A girraph is an infinite, regular, vertex-transitive graph, on which a random walk is recurrent.
The random walk on the square grid returns to the origin with probability 1, and for the cubic grid about 34%. The square grid has degree 4, and the cubic grid has degree 6.
-What is the highest degree a girraph can have?
Is there any easy way to check if a graph is a girraph?

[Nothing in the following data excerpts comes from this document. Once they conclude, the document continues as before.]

In the rows, 128 means zero.
The rows of T fall into 3 groups, which share some directions, and each row is roughly a mix of its group's hidden directions.
T (100 x 10):
[[120 134 132 158 130 132 106 156 180 130]
 [165 104 132 138 110 108  91 109 149 134]
 [162 107 128 125 126 114  95 156 137 165]
 [122 133 127 127 193 130 121 146 108 128]
 [161 143 102 115 146 171 104 115 127 127]
 [103 120 163 119 119 101 122 106 133  87]
 [169 124 132 124 149 155  98 101 149 134]
 [151 142  97 128 108 141 138 102 143 171]
 [126 136 172 116 126 125 129 123 148 178]
 [133 125 115 141 145  88  82 104 135 132]
 [ 89 134 113 111 122 134 165 112 131  93]
 [113 123 148 109 135  89  89 142 114 104]
 [130 125 139 105 134 131  96 169 161 104]
 [132 126 136 101  76 139 136 155 106 139]
 [130 145 166 141 154 149 113 119  87 124]
 [134 136 108  94 137 127  76 152 124 129]
 [146 100 126 133 137 132 108  93 175 130]
 [130 131 111 130  89 101  96 113  94 123]
 [159 127 128  94 125 140 117  92  98 107]
 [150 142  97 108 118 134 121 119 138 179]
 [145 115 115 133 137 181 141 119  96 140]
 [114 116 142 121  89 144  95 136 130  88]
 [ 75 115 141 116 140 144 161 130 118 117]
 [131 137 126 126 157 132 148  78 107 157]
 [ 99 130 126  86 154 151 138 131 113  98]
 [149 146  90 116 143 110 103 131 159 106]
 [126 100 152  92 106 170 132 125 120 128]
 [157 111 146 144  93 148 130 124 137 167]
 [111 118 120 154 120 113 161 158 134  88]
 [151 142  79 120 116 104 144 108 149 122]
 [161 157 115 115  98 122 117 112 103 100]
 [ 94 133 142 167 103 136 150 139 157 131]
 [124 127 160 127  88 124 131 167 156 128]
 [136 123 115 167  95 156 163 116 119 126]
 [143 102 145 145 115 164  91 115 119 149]
 [125 164  99 102 137 128 134 122 117  84]
 [166 117 116 114 151 136 142  98 111 163]
 [137  95 139 155 145 106 104 101 155 141]
 [121 115 118 146 127 167 142 159  90 113]
 [105 113 167 119  94 152 128 156 135 117]
 [ 92 111 152 122 158 127 103  94 119 131]
 [104 126 131 107 123 109 152 183 129 125]
 [124 133 144 116 169  84 124 127 118 158]
 [131 138 141 100 158 115 100 135 173 119]
 [ 99 109 152 127 137 133 129 152  95  89]
 [152 113 110 124 105 110 104 145 103 167]
 [115 113 143 113 172 158 111 126 120 160]
 [125 148 144 118 114 131 104  77 141 101]
 [132 124 130 133 177 146 101 124 167 131]
 [122 124 160 126 174 113 155 141 147 146]
 [158 134 128 158 131 124 151 139 171 154]
 [125 116 118 147  82 135 143 131  84 135]
 [125 134 108 104 151 165 149 119 117 166]
 [143 119 117 172 103 139 159 146 107 144]
 [159 124  91 107 151 130 129 136 156 158]
 [123 103 114 104 178 129 117 111 155 122]
 [127 146 111  91 108 158 125 146 149  97]
 [ 84 115 161 119 137 135 113 159 117 110]
 [ 96 113 133 115 110 142 131 119  79 103]
 [112 127 141 160 139  90 121 122 164 102]
 [142 150  83 111 144 100 151 148 119 129]
 [130 125 127 164 138 156 159 142 150  93]
 [149 129  97 154 163 127 140  92 113 137]
 [146 132  94 142 132 169 143 146 112 157]
 [107 147 129 113  91 139 158 147  97 112]
 [136 112 124 133 142 138 135 188 135 154]
 [142 132 112 112 167 119  97 167 138 141]
 [123 116 165 124 120 127 167 136 169 137]
 [133 132 124  96 116  95  78 142 125 136]
 [108 147 144 106 144 153 114  99 145  91]
 [104  99 149 153 117 156 127 105 115  98]
 [112 156 144 131 152 116 149 111 168 101]
 [110 127 154 130 140  89 110 109 126  87]
 [ 94 117 132  85 144 127 127 159 105 142]
 [145 132 123 137 146 157 176 126 115 159]
 [134 117 131 110 102  99 107 144 108 171]
 [163 153  93  98 103 119 127 138 114 118]
 [146 148 165 121 109 134 138 124 155 169]
 [112 122 104 106 120  83 108 157 114 115]
 [111 120 136 109 113 148 171 106  91 127]
 [140 112 124 150  91 107 142  83 137 128]
 [142 135 106 101 114 113 103 138 113 175]
 [108 110 133 131  82 145 153 117  96 117]
 [126 122 148  90 131 123 105 169 159 126]
 [140 117 136 137 109  98 131 167 108 166]
 [175 156 114 130  99 145 141 115 117 145]
 [133 138 108 142 118 147 159  78 128 146]
 [122 105 139 125 128 125 164 119  86 163]
 [111 114 142 153 147 157 156 143 112  92]
 [128 131 141 139 175 126  83 145 143 121]
 [133 123 122 158 127 142 147 166 155  93]
 [119 143 140 128 103 101 115 145  83 101]
 [131 146 108 134 107 120 165 145 136  83]
 [149 122 119 142 155 142  75 118 148 131]
 [136 157 102 107 143 107 100 157 123 100]
 [110 139  97 116 138 124 182 114 112 130]
 [116 141 128 141 131  75 169 120 136 127]
 [145 137  88 127 170 115 122 102 110 139]
 [140 166 112 134 134 114 155  97 148  99]
 [121 116 134 146 132 172 145 152 138  88]]

One row of each group comes first, with its name. Which group is each row after those in?
[107 118 131 137 142 137 115 143  84  86]
U
[132 136 133  86 105 118 106 114 103 163]
Z
[146 140 114 129 176 125  93 142 153 131]
G

[157 167 137 134 103 148 130 116  92 119]
G
[157 111 124 172 125 121 112 100 124 157]
Z
[101  96 137 136 147 160 119 164 128 107]
Z
[114 114 121 133 107 179 155 133 104 113]
U
[ 98 130 155 168 110 139 144 153 137 148]
G
[132 112 151 136  92  92 141 152 119 155]
U
[152 121 134 155 125 164 158 160 142 143]
Z
[120 107 143 142 115 130 162 160  91 149]
U
[113 134 153 121 153  96 131  85 146 113]
U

The degree may be as large as one wants. Consider any nonempty finite set $S$ and $G=\mathbb Z\times S$ with edges between $(x,s)$ and $(y,t)$ in $G$ if and only if $|x-y|=1$. The degree of every vertex of $G$ is twice the size of $S$ and $G$ is regular and vertex transitive. To see that $G$ is recurrent, note that almost surely every $x$ in $\mathbb Z$ is visited infinitely often because the induced random walk on $\mathbb Z$ is recurrent. Furthermore, the sequence $(s_n)_n$ of the second coordinates at the times when the walk is at $x$ is i.i.d. in $S$ hence almost surely $s_n=s$ for infinitely many integers $n$, for any given $s$ in $S$. This proves that every $(x,s)$ in $G$ is visited infinitely often.
The determination of the recurrence/transience of a random walk on an infinite graph, be it regular and vertex transitive or not, is a vast subject. A classic reference is the book Random walks on infinite graphs and groups by Wolfgang Woess (expanding on an earlier, shorter, survey with a similar title by the same author).